Public Bicycles in Mexico City
MEXICO CITY, Mexico- Rows of funny looking red bicycles are assembled together on racks spread throughout the downtown parts of Mexico City. I initially thought it interesting that so many people in this city had the same goofy bicycle — maybe they were on sale? — until a friend enlightened me as to what they were:
These bikes are another part of the public transportation infrastructure of Mexico city, called EcoBici. So not only do the residents of this metropolis have the choice to get around using the underground metro, the above ground metro bus, standard buses, or taxis, but they also have the option to engage in a bicycle sharing program where they pay a yearly fee for the right to ride little red bikes from location to location around the city.
The bicycle exchange system works as follows: you pay 300 pesos — $25 — per year for unlimited usage of over a thousand identical red little bicycles.
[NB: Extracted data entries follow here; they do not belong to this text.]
Below is a small trained network, with its code and all its weights. Each question gives an input and a target symbol and asks what happens when units are switched off, that is, made to give their printed mean instead of their output.

import numpy as np


def w(rows, s, z=0):
    codes = np.array(rows[::2]) - 128.0
    scale = np.full(codes.shape[1], s)
    scale[-1] = z or s
    return codes * scale


def f(y):
    return y / 2 * (1 + np.tanh(0.7978845608 * (y + 0.044715 * y**3)))


def softmax(a):
    e = np.exp(a - a.max(-1, keepdims=True))
    return e / e.sum(-1, keepdims=True)


def log_softmax(a):
    a = a - a.max(-1, keepdims=True)
    return a - np.log(np.exp(a).sum(-1, keepdims=True))


def net(x, mask):
    ids = ['ΓΔΘαμξστφψω'.index(c) for c in x.split()]
    T = len(ids)
    res = E[ids] + P[:T]
    r = res
    for j in range(2):
        rows = slice(2 * j, 2 * j + 2)
        q, k, v = (r @ M[0][rows].T for M in (Q, K, V))
        z = softmax(np.where(np.tri(T) > 0, q @ k.T / 2**0.5, -1e9)) @ v
        o = O[0][rows]
        res = res + np.where(mask[j], z, o[:, -1]) @ o[:, :-1]
    y = f(res @ A[0][:, :-1].T + A[0][:, -1])
    res = res + np.where(mask[2:10], y, B[0][:, -1]) @ B[0][:, :-1]
    return log_softmax(res[-1] @ U[:, :-1].T + U[:, -1])


Q, K, V, O, A, B = {}, {}, {}, {}, {}, {}
E = w([
[17,163,180,113,99,102],'Γ',
[107,85,106,117,247,64],'Δ',
[193,191,159,120,102,185],'Θ',
[86,82,183,126,160,175],'α',
[188,206,106,193,170,131],'μ',
[130,208,149,97,136,77],'ξ',
[168,101,151,143,210,159],'σ',
[168,130,146,41,210,80],'τ',
[132,128,201,6,153,106],'φ',
[141,191,167,194,116,171],'ψ',
[109,135,136,178,189,99],'ω',
],0.017)
P = w([
[138,95,140,75,199,75],'0',
[107,137,108,46,246,164],'1',
[44,238,204,192,142,34],'2',
[50,179,42,67,222,241],'3',
[71,228,255,225,123,60],'4',
[196,80,30,99,75,126],'5',
],0.0096)
Q[0] = w([
[127,164,255,145,176,144],'h0',
[158,193,202,135,221,95],'h0',
[125,52,2,92,32,93],'h1',
[136,109,18,102,48,193],'h1',
],0.0091)
K[0] = w([
[47,188,105,66,176,232],'h0',
[106,180,4,92,174,185],'h0',
[164,59,158,136,106,53],'h1',
[196,81,160,187,20,82],'h1',
],0.011)
V[0] = w([
[234,108,19,113,161,131],'h0',
[155,137,165,9,66,179],'h0',
[123,38,207,183,139,200],'h1',
[178,210,182,181,102,137],'h1',
],0.012)
O[0] = w([
[251,84,116,172,164,38,184],'h0',
[190,153,190,78,40,134,150],'h0',
[83,63,221,178,145,156,28],'h1',
[212,201,183,103,183,151,254],'h1',
],0.012,0.0029)
A[0] = w([
[88,162,70,90,127,205,42],'n0',
[191,82,22,130,85,56,127],'n1',
[157,185,88,254,76,156,165],'n2',
[84,99,162,33,132,53,145],'n3',
[119,139,153,239,12,46,208],'n4',
[223,177,197,134,182,152,4],'n5',
[68,125,82,187,186,116,202],'n6',
[162,89,49,69,165,236,131],'n7',
],0.0076,0.0039)
B[0] = w([
[202,113,150,146,80,2,154],'n0',
[29,119,207,90,143,63,174],'n1',
[79,60,95,93,198,101,167],'n2',
[214,116,110,186,150,209,154],'n3',
[205,57,108,55,146,175,167],'n4',
[95,141,133,152,76,46,247],'n5',
[133,125,78,157,49,253,191],'n6',
[140,42,205,176,110,90,164],'n7',
],0.007,0.015)
U = w([
[59,141,115,124,53,114,85],'Γ',
[105,67,84,162,96,94,111],'Δ',
[213,112,134,254,25,91,116],'Θ',
[102,56,200,114,141,176,95],'α',
[157,145,77,211,187,68,2],'μ',
[148,203,12,41,182,155,160],'ξ',
[241,34,163,209,183,169,116],'σ',
[120,55,157,45,176,103,95],'τ',
[202,106,105,34,160,230,149],'φ',
[110,211,194,168,228,187,191],'ψ',
[174,171,21,161,173,222,235],'ω',
],0.0055,0.0042)

Each question gives the input, a string of symbols that net reads in full, and the target symbol t.
The units are the heads (2 rows each of Q, K, V and O) and the neurons (one row each of A and B). Each row of codes is followed by its name. A weight is (code - 128) times the scale printed after its matrix; where a second scale follows, it is the last column's (O, A, B and U).
mask holds one flag per unit, heads first, then neurons. A switched-off unit (its flag False) gives its mean, the last column of its rows in O or B, instead of its output. The means were averaged over made-up inputs and are rounded, as every weight is.
A unit's drop is (log p(t) with every unit on - log p(t) with that unit switched off) / (log p(t) with every unit on - log p(t) with every unit switched off).
The circuit of an input: a set's keep is (log p(t) with only the set's units on - log p(t) with every unit switched off) / (log p(t) with every unit on - log p(t) with every unit switched off). Starting from all 10 units, units are removed one at a time, each time the one whose removal leaves the highest keep (on an exact tie, the one counted first), for as long as the keep stays at least 0.8.
circuit, biggest first: the units of the circuit, biggest drop first
unit that matters most: the unit with the biggest drop
top k neurons: the k neurons with the biggest drops, biggest first
which heads matter: for each layer, one digit per head in row order, 1 if its drop is at least 0.15 and else 0, layers parted by /
input ψ ξ τ, target ξ: circuit, biggest first	h1
input Θ τ Δ, target τ: circuit, biggest first	h0; n1; h1; n4
input ψ Θ ψ σ, target σ: circuit, biggest first	h0; n7
input ω ψ μ, target ψ: circuit, biggest first	h1; h0
input Θ μ ω φ Θ τ, target τ: circuit, biggest first	n1; h0
input ξ ψ ψ Δ ψ, target Δ: circuit, biggest first	h1; n2
input σ ξ ξ τ, target τ: circuit, biggest first	n1; h1; h0
input σ τ ξ φ ω, target φ: circuit, biggest first	n4; h0; h1; n5
input ω Γ σ, target Γ: circuit, biggest first	h0; h1
input σ φ Θ, target φ: top 2 neurons	n4; n5
input ψ ψ ξ τ μ, target τ: top 3 neurons	n1; n4; n2
input σ φ Γ Θ, target Θ: which heads matter	10
input σ μ ψ Γ σ α, target α: circuit, biggest first	h1; h0
input ψ ξ ψ σ ξ ξ, target ξ: circuit, biggest first	h1
input α μ Θ, target μ: which heads matter	11
input μ ω Θ ω μ Δ, target Δ: circuit, biggest first	h1; n1; h0; n6
input τ Θ μ ξ ω, target ξ: which heads matter	01
input ω τ σ, target τ: top 2 neurons	n1; n4
input μ Θ ψ ω, target ω: top 3 neurons	n6; n5; n1
input ψ ψ Γ, target ψ: unit that matters most	h1
input Θ ω σ, target ω: which heads matter	10
input τ ψ ψ, target ψ: which heads matter	11
input Θ μ α Θ Δ, target Θ: top 2 neurons	n5; n2
input ψ α Θ σ, target σ: top 3 neurons	n7; n5; n1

But, as my friend pointed out, these bicycles are another form of public transportation — not a joy ride system. Each rider has 30 minutes to transport themselves on one of these bicycles from one docking station to another — if you go over this time you are fined 10 or so pesos. There are over 85 docking stations which located in enough places around the city that, under ordinary circumstances, it is not a challenge to return the bikes within the specified amount of time. In this way, the bicycles are used like any other form of public transport: you hop on at one location and disembark at another.
For $25 a year the right to avoid crowded rush hour public transport and use bicycles to get around this city is truly clutch. This program has been going for a year now, and tens of thousands of people use it.
The measuring stick of an advanced society could be said to be the ability for strangers to share objects, tools, and equipment in kind without queering it all up and ruining it for everybody. In Mexico City, such public sharing has been proved possible, and is no better represented than by the shared bicycle system that has grown to cover much of the central parts of this metropolis.
I must wonder what would happen if this was done on such a large scale in the big cities of my own country — the USA. I am afraid to say that it is my opinion that we would quickly destroy, dismantle, exchange parts from, and steal the bicycles offered up to share. I have know groups and organizations who have tried systems like this in the USA, and have never known it to get beyond a scant subcultural fringe — with a few people doing a lot of work and the rest benefiting from it. Truly, I do not believe that civic mindedness takes up a big chunk of the USA character and I do not see such bicycle sharing programs working well on a mass level, as it is in Mexico City. What do you think?